Наиболее впечатляющую демонстрацию того, что гусь свинье не товарищ, можно было наблюдать на «бенефисе» Сергея Шаршуна в «Хамелеоне». Русские беженцы, все в жизни потерявшие, прошедшие через море огня и крови, но еще сохранившие в душе любопытство к поэзии или искусству, пришли на «антиэстетический» вечер Шаршуна, который русский художник-дезертир назвал по-каталански (он ведь жил в Барселоне) – «Дада лир кан», что, как он сам объяснил, значило «лиризм, чириканье на дадаистский лад». Зрители слушали бессмысленное «чириканье», глядели на «танец» мерзкого Парнаха, который корчился, лежа на столе, и, судя по всему, испытывали не восторг, а отвращение к кривлявшимся переросткам. Будущий коммунист Поль Элюар сообщал по этому поводу великому Тристану Тцара: «У русских самого свинского вида в глазах не было ничего, кроме скуки». «Дадаисты оскорбили публику», – отметил в дневнике Поплавский. С наивной откровенностью описал этот вечер Шаршуна американский дадаист Мэтью Джозефсон в своей книге «Среди дадаистов». Вот его рассказ в переводе Л. Ливака:

«Встреча, на которой я присутствовал… проходила в ресторане перед специально собравшейся аудиторией из приблизительно сотни русских эмигрантов, среди которых были адмиралы, графы и князья с дамами (были, вероятно, один-два эсера, один профессор философии и один подпоручик, – но как же русским в богемной забегаловке без князьев и фрейлин? – Б. Н.). Мы должны были приобщить их к благодати дадаистского евангелия. Эти знатные русские были зачастую вынуждены перебиваться шоферской или официантской работой, что, тем не менее, не убавляло их консерватизма. Мы, дадаисты, уселись отдельно за столиками на подиуме и вели себя, как вульгарные клоуны. Вместо речи Филипп Супо прочитал вслух ресторанное меню, как какое-то заклинание, то и дело останавливаясь, чтобы между прочим оскорбить знатную аудиторию. В то же время он продолжал подчеркнуто неряшливо поглощать свой ужин, переворачивая тарелку и бросая кусочки еды в русских аристократов. Арагон, в свою очередь, поводя носом, обзывал гостей трусами и идиотами, восклицая: “А не пошли бы вы туда, откуда прибыли?”. Как раз в тот момент, когда зрители начали возмущаться, меня убедили взобраться на стол и прочитать трактат о социализме по-немецки. Русские изгнанники принялись улюлюкать и свистеть в мой адрес и швырять хлебные шарики и куски сельдерея, один из которых попал мне в глаз. Я разозлился и, сбрасывая пальто, стал вызывать обидчиков на кулачный бой. Но тут вмешался хозяин ресторана и объявил собрание закрытым».

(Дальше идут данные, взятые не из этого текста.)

Here is a tiny trained network, its code and every weight. The questions are about switching its units off for an input and a class, where a switched-off unit gives its printed mean instead of its output.

import numpy as np


def w(rows, s, z=0):
    codes = np.array(rows[::2]) - 128.0
    scale = np.full(codes.shape[1], s)
    scale[-1] = z or s
    return codes * scale


def norm(h):
    return h / np.sqrt((h * h).mean(-1, keepdims=True) + 1e-5)


def f(y):
    return np.maximum(y, 0)


def log_softmax(a):
    a = a - a.max(-1, keepdims=True)
    return a - np.log(np.exp(a).sum(-1, keepdims=True))


def net(x, mask):
    res = np.array(x, float).reshape(1, 4) / 4 @ E
    u = 0
    for l in range(2):
        y = f(norm(res) @ A[l][:, :-1].T + A[l][:, -1])
        res = res + np.where(mask[u : u + 14], y, B[l][:, -1]) @ B[l][:, :-1]
        u += 14
    return log_softmax(norm(res)[-1] @ U[:, :-1].T + U[:, -1])


A, B = {}, {}
E = w([
[85,156,218,165,76,60],'x0',
[174,108,190,72,8,234],'x1',
[223,119,197,3,199,41],'x2',
[225,142,75,163,58,68],'x3',
],0.00028)
A[0] = w([
[174,66,104,167,85,79,2],'0.n1',
[151,123,24,73,159,194,28],'0.n2',
[164,44,142,74,69,209,16],'0.n3',
[69,171,199,144,55,46,43],'0.n4',
[150,124,23,76,155,196,36],'0.n5',
[180,47,137,69,64,201,32],'0.n6',
[171,72,112,166,82,75,15],'0.n7',
[30,167,198,163,56,76,65],'0.n8',
[76,164,213,122,66,41,35],'0.n9',
[127,62,37,146,189,105,94],'0.n10',
[97,251,67,239,105,183,70],'0.n11',
[40,66,211,120,175,151,19],'0.n12',
[39,67,216,120,166,154,27],'0.n13',
[132,56,22,135,206,103,105],'0.n14',
],0.0012,0.00079)
B[0] = w([
[164,222,40,98,102,156,146],'0.n1',
[236,46,190,223,209,190,190],'0.n2',
[84,195,226,177,89,113,206],'0.n3',
[232,59,116,183,209,215,201],'0.n4',
[229,51,190,218,204,186,192],'0.n5',
[80,192,222,171,102,110,221],'0.n6',
[162,206,47,102,118,179,151],'0.n7',
[220,56,113,193,212,204,221],'0.n8',
[240,54,112,182,214,223,198],'0.n9',
[103,180,221,159,94,138,212],'0.n10',
[92,26,133,8,110,84,254],'0.n11',
[133,203,22,68,155,212,180],'0.n12',
[132,203,21,69,157,216,183],'0.n13',
[102,181,230,167,93,140,240],'0.n14',
],0.0013,0.00062)
A[1] = w([
[217,165,65,164,50,10,135],'1.n1',
[104,211,68,51,150,184,3],'1.n2',
[223,119,92,190,7,82,191],'1.n3',
[175,148,195,23,160,89,88],'1.n4',
[202,57,200,58,176,122,99],'1.n5',
[19,47,56,140,63,166,18],'1.n6',
[183,163,55,119,81,99,7],'1.n7',
[174,147,196,24,161,92,91],'1.n8',
[52,179,165,87,153,200,150],'1.n9',
[34,70,100,180,76,242,188],'1.n10',
[66,194,83,164,230,8,86],'1.n11',
[152,163,165,13,157,36,26],'1.n12',
[138,133,156,97,36,229,208],'1.n13',
[71,139,60,190,248,56,186],'1.n14',
],0.0012,0.00049)
B[1] = w([
[64,157,115,49,222,222,199],'1.n1',
[124,181,60,56,153,140,149],'1.n2',
[60,159,124,51,237,197,234],'1.n3',
[73,83,57,186,94,100,206],'1.n4',
[95,71,66,216,104,108,226],'1.n5',
[120,62,82,122,132,24,175],'1.n6',
[75,172,112,77,155,159,146],'1.n7',
[75,84,57,185,94,100,207],'1.n8',
[192,173,78,88,125,109,197],'1.n9',
[151,96,100,108,141,17,250],'1.n10',
[178,161,215,101,8,169,187],'1.n11',
[43,70,47,167,77,98,182],'1.n12',
[131,192,154,141,154,42,243],'1.n13',
[185,151,205,94,17,157,213],'1.n14',
],0.0014,0.0011)
U = w([
[47,18,32,153,79,2,254],'0',
[242,57,173,233,218,206,121],'1',
[127,237,252,117,16,109,95],'2',
[86,223,42,4,211,202,34],'3',
],0.0056,0.0008)

Each question gives the input, the list of numbers given to net, and the class t.
The units are the neurons (one row each of A and B). Each row of codes is followed by its name. A weight is (code - 128) times the scale printed after its matrix; where a second scale follows, it is the last column's (A, B and U).
mask holds one flag per neuron, layer by layer. A switched-off neuron (its flag False) gives its mean, the last column of its row in B, instead of its output. The means were averaged over made-up inputs and are rounded, as every weight is.
A unit's drop is (log p(t) with every unit on - log p(t) with that unit switched off) / (log p(t) with every unit on - log p(t) with every unit switched off).
The circuit of an input: a set's keep is (log p(t) with only the set's units on - log p(t) with every unit switched off) / (log p(t) with every unit on - log p(t) with every unit switched off). Starting from the 12 units with the biggest drops (on a tie, the unit counted first), units are removed one at a time, each time the one whose removal leaves the highest keep (on an exact tie, the one counted first), for as long as the keep stays at least 0.8.
circuit, biggest first: the units of the circuit, biggest drop first
most important unit: the unit with the biggest drop
top k neurons: the k neurons with the biggest drops, biggest first
top k neurons in layer l: the k neurons of layer l with the biggest drops, biggest first
drop when u is switched off: that unit's drop, to one decimal
input [8,-1,7,-1], class 1: circuit, biggest first	(0.n9)
input [-1,-4,0,5], class 3: top 2 neurons	(1.n1; 1.n3)
input [7,2,-1,-7], class 1: top 3 neurons in layer 0	(0.n8; 0.n9; 0.n4)
input [1,1,6,7], class 3: circuit, biggest first	(1.n1; 1.n3)
input [3,-7,1,8], class 3: top 2 neurons	(1.n1; 1.n3)
input [-7,-4,3,-7], class 1: top 2 neurons	(0.n2; 0.n5)
input [0,-8,7,7], class 2: top 2 neurons in layer 0	(0.n11; 0.n14)
input [6,-2,4,-5], class 1: circuit, biggest first	(0.n9; 0.n4)
input [-4,-7,5,1], class 2: circuit, biggest first	(1.n11; 1.n14; 0.n14)
input [2,-5,4,7], class 3: circuit, biggest first	(1.n1; 1.n3)
input [7,3,-1,6], class 1: top 3 neurons in layer 0	(0.n4; 0.n9; 0.n8)
input [8,5,-1,7], class 1: top 2 neurons	(0.n4; 0.n9)
input [-6,2,-7,-3], class 0: circuit, biggest first	(1.n10; 1.n6)
input [6,-1,-4,7], class 3: circuit, biggest first	(1.n3; 1.n1)
input [6,-7,1,-3], class 2: circuit, biggest first	(1.n11)
input [4,-7,6,-1], class 2: top 4 neurons	(1.n11; 1.n14; 0.n11; 1.n10)
input [-4,-8,-7,-2], class 2: top 2 neurons in layer 1	(1.n14; 1.n11)
input [8,7,-2,3], class 1: top 3 neurons in layer 0	(0.n8; 0.n4; 0.n9)
input [6,-7,0,0], class 2: top 2 neurons	(1.n14; 1.n11)
input [3,6,-7,-4], class 0: most important unit	1.n10
input [0,-7,-3,8], class 3: top 2 neurons in layer 1	(1.n1; 1.n3)
input [4,6,-1,8], class 3: top 2 neurons in layer 1	(1.n3; 1.n1)
input [-5,-6,-1,-4], class 2: top 2 neurons in layer 1	(1.n14; 1.n11)
input [7,2,5,4], class 1: top 3 neurons in layer 0	(0.n9; 0.n4; 0.n11)
input [-6,6,7,-4], class 0: drop when 1.n8 is switched off	0.2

В общем, как дипломатично описывает эту ситуацию Л. Ливак, парижские дадаисты несли «революционное искусство» людям, на своей шкуре испытавшим прелести военного коммунизма, а потому настроенным консервативно.

Сам Шаршун не очень вникал в проблемы русского изгнания. Он, подобно коренному французу, объявил всю эту беженскую, по большей части социал-революционерскую, публику «белой гвардией России», и было решено держаться среди своих – среди французских левых и русско-французских дадаистов из «Гатарапака» и «Палаты поэтов». Им и читал свои лекции о русском футуризме только что приехавший в Париж Зданевич. Для них был издан по-французски малопонятный и русскому читателю шедевр Зданевича «Лидантю фарам», в предисловии к которому один из французских дадаистов откровенно объяснял, что «пафос разрушения общепринятых идей и любых условностей, уничтожения всего того, что было наиболее дорого в прошлом, объединяет “Университет 41” с Дада».

Понятно, что с этим своим пафосом «революционным» дадаистам безопасней и полезней было держаться подальше от русской аудитории, со слезами на глазах поющей про то, что «замело тебя снегом, Россия». А появившийся в Париже через несколько лет вполне взрослый и грамотный поэт Ходасевич без труда отметил, что здешний футуризм – это «монпарнасский большевизм», и рекомендовал «резкое размежевание от людей, отравленных трупным ядом футуризма». «Здесь еще не догадывались, – писал Ходасевич про тогдашние парижские настроения, – о несовместимости футуризма с эмиграцией… Как уничтожение большевизма есть необходимая предпосылка к восстановлению России, так и дальнейшее развитие русской поэзии немыслимо без преодоления футуризма…»

Зато «отец модернизма» Михаил Ларионов приготовил другу и соратнику Зданевичу, прибывшему в Париж, не только бесценную крышу над головой, но и работу. Сам Ларионов занимал не слишком внушительное кресло вице-председателя Союза русских художников, однако он сумел устроить Зданевича на должность секретаря Союза. Нетрудно догадаться, что это укрепляло собственные позиции Ларионова в Союзе художников и соответствовало его планам. А планов у Ларионова было, как всегда, «громадье». Этот талантливый художник был неутомимый хлопотун, и это отметила (вполне благодушно) в своей довольно осторожной (полной существенных умолчаний) мемуарной книге Н. Н. Берберова: «Всегда он что-то придумывал, иногда – с хитрой улыбкой, иногда – захлебываясь от удовольствия и часто – назло кому-нибудь…».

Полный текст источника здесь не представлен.